L’étude des propriétés électriques des liquides diélectriques concerne essentiellement l’électrotechnique. Cependant, il s’agit d’un domaine qui se caractérise par sa pluridisciplinarité, puisqu’il touche à la chimie, l’électrochimie, l’électronique, la mécanique des fluides, la physique des décharges dans les gaz.
Les liquides utilisés dans les isolations des matériels électrotechniques, en dehors de l’huile minérale, sont pour la plupart des matériaux de synthèse, élaborés pour une étude ou une application spécifique. Il s’agit de fluides, donc de matériaux déformables : les forces électriques peuvent y créer des mouvements (électrohydrodynamiques) modifiant considérablement le transport des charges électriques.
Les liquides sont très rarement employés seuls, mais généralement en association avec des solides isolants (isolations imprégnées). Outre le rôle de contribuer à l’isolation électrique, ces liquides permettent de réduire, voire d’éliminer les décharges partielles. Enfin, leur rôle caloporteur dans de nombreux appareils est très important. Dans certains cas spécifiques, ils ont pour fonction également de ralentir l’oxydation.
Dans tous les cas, le passage du courant électrique implique qu’il y ait un échange de charges aux interfaces métalliques ou isolantes avec une certaine cinétique : des charges peuvent disparaître, être créées (injectées) ou bloquées. L’examen de tels mécanismes est également abordé en électrochimie, ou dans le domaine de la physique des semi-conducteurs.
Pour l’ingénieur électricien, le problème majeur est celui des pertes par conduction et de la tenue diélectrique aux temps longs (vieillissement) ou lors de surtensions ; en général, la tension appliquée est alternative, de basse fréquence (50 à 400 Hz). Les isolants liquides et solides sont utilisés en association dans des géométries complexes, souvent sous contraintes conjuguées électriques, thermiques, mécaniques, etc.
La compréhension des mécanismes de génération et de transport de charge, ainsi que des phénomènes électrochimiques et électrohydrodynamiques, constitue une étape importante pour l’interprétation des phénomènes de préclaquage et de claquage, à court et à long terme, des liquides.
Une isolation est soumise à une tension (alternative, continue, impulsionnelle), mais la distribution du champ électrique, au sein des matériaux et en fonction du temps, peut être fortement modifiée par la présence de charges spatiales. Celles-ci peuvent créer des renforcements locaux du champ électrique susceptibles de conduire au claquage de l’isolation. Ces effets, dominants en général sous champ élevé (et souvent présents sous tension de service), donnent lieu à une conduction non linéaire (le comportement du liquide n’est plus ohmique).

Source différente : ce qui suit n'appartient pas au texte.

(in the rows, 128 means zero)
One turn moves each row of this set onto another row. After a few examples, where does it send each row asked below?
z134: [171 114 101 143 117  97 128 141 114 128 133 120 128 140 128 159 125 132
 150 161 126]
z202: [169 115 112 141 119  80 127 142 124 129 125 126 126 133 128 162 130 123
 136 151 132]
z426: [102 109 138 139  91 141 121 145 161 154 128 144 109 120 122 100 145 114
 158 139 116]
z340: [131 133 112 143 129  98 104 140 159 154 112 116 122 155 119 131 136 127
 122 151  90]
z996: [ 96 145 120 139 115 100 118 124 131 130 135 139 120 136 133  90 120 128
 152 143  74]
z526: [159 126 111 142 110  76 129 142 118 121 125 122 125 136 130 165 130 141
 128 138 128]
z145: [126 124 136 123 111 164 124 163 172 152 126 119 145 123 119 126 141 117
 126 159 122]
z392: [ 88 123 121 144 117 157 113 172 139 130 132 129 111 110 129 106 137 134
 155 149 121]
z789: [136 122 131 114 126  97 162 130 108 112 146 135 160 115 151 114 110 123
 136 145  95]
z70: [125 123 128 119 135  97 151 132  97 108 133 138 150 108 157 119 112 115
 146 144 102]
z627: [132 146 132 116 128 109 151 108 100 113 113 127 159 111 143 127 117  95
 148 147 121]
z12: [115 122 118 130 119 138 127 110 135 128 126 137  94  92 138 153 129 123
 130 134 171]
z27: [119 151 141 117 113 147 127 111 171 137 135 132 132 117 132 119 112  82
 126 147 150]
z737: [100 146 114 139 105 167 128  98 148 135 137 130 126 133 124 116 106  95
 152 156 125]
z791: [121 160 123 145 134 149 114 136 133 102 134 163 113 137 101 119 141 121
 135 123 155]
z527: [127 117 108 142 107 150 155 107 149 128 162 132 121 119 106 138 119 155
 106 147 133]
z376: [125 124 111 143 125 152 142 109 131 108 149 152 115  99 103 151 126 125
 130 160 155]
z718: [103 120 122 122 122 154 155 107 127 121 151 120 124 133 133 127 137 160
 109 110 126]
z483: [131 121 113 136 124 149 120 133 166 155 137 127 106 158 126  98 131 136
 122 116 140]
z216: [119 140 158 126  79 133 132 151 167 134 143 154 129 116 111 106 150 126
 132 132 127]
z596: [105 154 142 130 106 150 124 178 145 109 146 137 130 106 119 110 141 146
 131 142 132]
z777: [124 109 138 113 141 155 143 103 128 122 138 147 122 110 127 134 145 100
 137 137 156]
z95: [156 126 106 144 123  78 135 151 124 130 132 106 111 131 131 125 125 154
 123 130 145]
z457: [121 124 118 123 128 106 161 116 119 134 122  98 159 127 149 114 107 128
 119 137  95]
z455: [ 87 152 136 145  89 149 114 144 138 123 105 136 128 124 117 143 153 130
 140 130 114]
z901: [161 126 100 146 108  93 129 141 109 121 134 116 128 143 131 161 125 150
 140 148 121]
z366: [ 74 157 110 149 115 154 130 116 145 117 137 115 125 131 127 119 103 130
 118 137 114]
z84: [140 164 122 143 104 101 108 124 142 126 122 145 135 158  98 138 143 126
 135 151  93]
z365: [116 146 129 123  79 175 116 146 146 146 119 119 136 131 133 131 143 133
 154 144 124]
z348: [135 117 130 110 114  93 158 122 112 127 139 128 152 120 163 112 110 124
 140 134  97]
z766: [125 130 121 131 126 110 165 103 107 118 126 124 165 127 124 120 113 107
 136 152  93]
z623: [ 99 147 127 125 148  93 113 157 143 127 133 123 123 116 148  90 117 128
 126 146  96]
z196: [120 116 113 129 101 135 140 107 153 145 140 119 100 113 140 141 124 154
 108 121 152]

Dans cet exposé, nous analysons les divers mécanismes de conduction en examinant des situations bien définies : géométrie plane, liquide de formule chimique simple dont on contrôle la conductivité par adjonction d’électrolytes connus, électrodes choisies pour leurs propriétés de collecteurs ou d’injecteurs de charges. Nous examinons également le comportement de liquides dans les situations où ils sont utilisés dans la pratique industrielle.